We experimentally determined the best-performing combination of features for each of the 15 emotions. For the majority of the emotions, lemma and trigram bag of words proved to be indispensable features. For 6 emotions, these features alone yield the best results, while for another 7 emotions, classifiers achieve the best scores with the addition of subjectivity clues. Only 2 emotions benefit from WordNet and Senti-WordNet information.

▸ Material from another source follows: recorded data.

There are 5 ways to turn a row about zero (a turn may also mirror it). The second row of each pair is the first, turned, with some noise. The first 45 pairs use one turn. New pairs use 2 turns, one after the other, and a turn may come again.
Some pairs, each with its turns in order after it:
[ 19.6 -23.6  23.8  27.3 -30.6  33.4 -16.0   4.8]
[ -8.3 -42.6 -33.2  -8.2   0.1  24.1  18.5  30.8]
(1)

[-27.6  19.9  -4.0  26.8  22.5   1.8  26.1  31.9]
[-15.4  -3.1 -14.7  16.2 -28.5  19.6 -45.2 -19.5]
(3)

[ -7.9  13.7  30.1  -6.6  33.3 -18.7  -9.9   8.6]
[  2.1  -7.8  24.7   6.3 -38.0   4.7  -9.0 -23.9]
(1)

[ 19.6  -4.4  11.2  -4.9  19.1 -12.8 -18.7 -13.2]
[-12.4  26.2  -2.3 -13.2   6.4 -11.9  22.0   8.8]
(3)

[ 24.8 -30.7  18.3  30.3 -29.3  32.9  -5.1  10.8]
[ 14.7 -18.5  43.3 -22.2  -0.4  32.0  -3.6 -28.3]
(4)

[ 10.2  22.0  11.9  -5.2  -5.2   7.6 -22.7  14.3]
[  2.5   2.5 -27.9 -15.4 -10.5 -17.2   3.9 -17.7]
(0)

[ 23.1  22.8  30.0   5.2 -16.2  27.2   8.8 -20.3]
[ -4.0   8.2  26.4  36.8 -18.6   8.0  36.0   9.7]
(3)

[-23.5  20.5 -27.2  -3.9   0.9 -20.9  -0.5  23.7]
[ 23.4  13.5  31.0  -1.1 -17.0   0.5 -12.3 -27.8]
(0)

[ 31.4 -24.5  10.4  22.6 -10.5  14.7  24.1  -3.0]
[10.5 18.5 -5.6 39.1 -0.4  1.6  3.9 31.2]
(3)

[-28.0   2.3 -27.4 -24.8  31.3  22.3   1.0 -13.2]
[-21.6  -3.0  14.2  -3.0  40.8  19.7 -17.4 -24.8]
(3)

[-13.1  11.1   1.6 -22.0   6.0 -14.5 -15.3  20.0]
[-12.6  10.0  -4.5  17.5  -2.4 -12.7  28.2   1.9]
(4)

[-16.7  10.0  24.7  17.7   1.0 -12.2  26.3  22.5]
[  4.6 -16.7 -24.3  -9.1   3.5 -35.0  -0.9  12.4]
(2)

[-20.2  32.7 -26.9 -22.1  28.1  18.9 -17.3 -31.9]
[-30.6  -0.5  38.7  -8.4  30.3   0.4   1.6 -41.8]
(3)

[ 11.6  -8.6 -21.1 -13.6   3.9 -18.0 -29.5  19.0]
[-19.5  16.1   8.3   2.4 -39.9 -10.3   0.1  -5.2]
(0)

[ 24.0 -23.7  26.2 -17.0  -3.8  32.7  -8.2  10.2]
[-26.5  23.3 -39.0 -12.3   3.6  12.0  21.6  13.5]
(0)

[  0.5 -16.2  25.3   0.7   6.3  -8.7 -15.0  23.9]
[ -5.0 -25.2  14.5   0.4 -13.4  27.1  -7.0 -14.9]
(1)

[-29.3 -32.7   9.4 -25.0   2.5   5.2 -27.1  30.2]
[-23.8  25.2  -2.0 -21.6 -27.8  40.0  -1.5 -21.1]
(0)

[-15.5  18.2  -1.1 -27.2  17.1 -31.4 -32.9 -14.1]
[ -2.1  -5.3   1.0  -9.9 -37.2 -11.0 -46.8   3.9]
(0)

[ 27.3  28.6 -13.0  -1.2 -25.7 -33.1 -26.5  24.6]
[ -3.9 -18.3  16.7 -30.1 -29.7 -42.1   1.7  21.6]
(3)

[-23.6   7.0   3.9  17.1  -3.7 -11.2 -27.5   9.5]
[ 19.9   8.3   0.7 -23.3 -18.6 -12.1  -7.3 -26.5]
(3)

[ 18.1 -26.8  -2.4  -5.8  -7.0 -26.0  33.5 -27.6]
[-25.3   0.1  19.5  36.6  26.2  -2.5 -11.2  22.8]
(0)

[ 21.3  29.2  16.1  22.9  16.8 -23.6 -14.4 -28.2]
[  8.6  25.0 -13.1 -13.2 -55.5   0.4   7.6   0.3]
(1)

[  6.1 -10.1  33.5 -33.1  30.2  10.8 -24.3  -2.3]
[-32.8 -27.7  12.2   5.6 -29.3 -25.0   6.0  -6.6]
(4)

[ 29.9 -30.5  -3.3  -0.3  23.6 -29.1 -26.1  16.4]
[-46.8  11.6  15.5 -11.2 -25.4 -17.3   8.5  12.8]
(0)

[  0.4 -25.7   1.3 -28.1 -18.8 -19.3 -20.0  22.4]
[ 35.4 -13.2 -15.2   4.2  10.5  27.1   3.8 -24.5]
(2)

[ 30.2 -17.2 -12.6 -13.0  21.0 -14.9 -23.6  15.9]
[  5.9 -34.5 -15.2   4.2   9.6 -23.5  22.6 -20.4]
(4)

[ 28.2 -32.9 -32.7  12.5 -29.2  26.2 -32.8 -24.2]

Data sparsity is a problem for some emotions. This has a direct influence on classifier performance, given that they use supervised learning and rely on positive examples of a class to learn from. All the best classifiers for emotions with an incidence of less than 20% (average number of annotations per 1000 sentences in the training data) have an F-score below 21.0, and all the best classifiers for emotions with an incidence above 20% score above 28.0. Emotions with an incidence of over 40% all score above 40.0, along with thankfulness, which proves easily learnable despite a low incidence of 20.3%. It is likely that classifier performance for the low-incidence emotions would rise considerably if more training data were obtained, without the need for new features.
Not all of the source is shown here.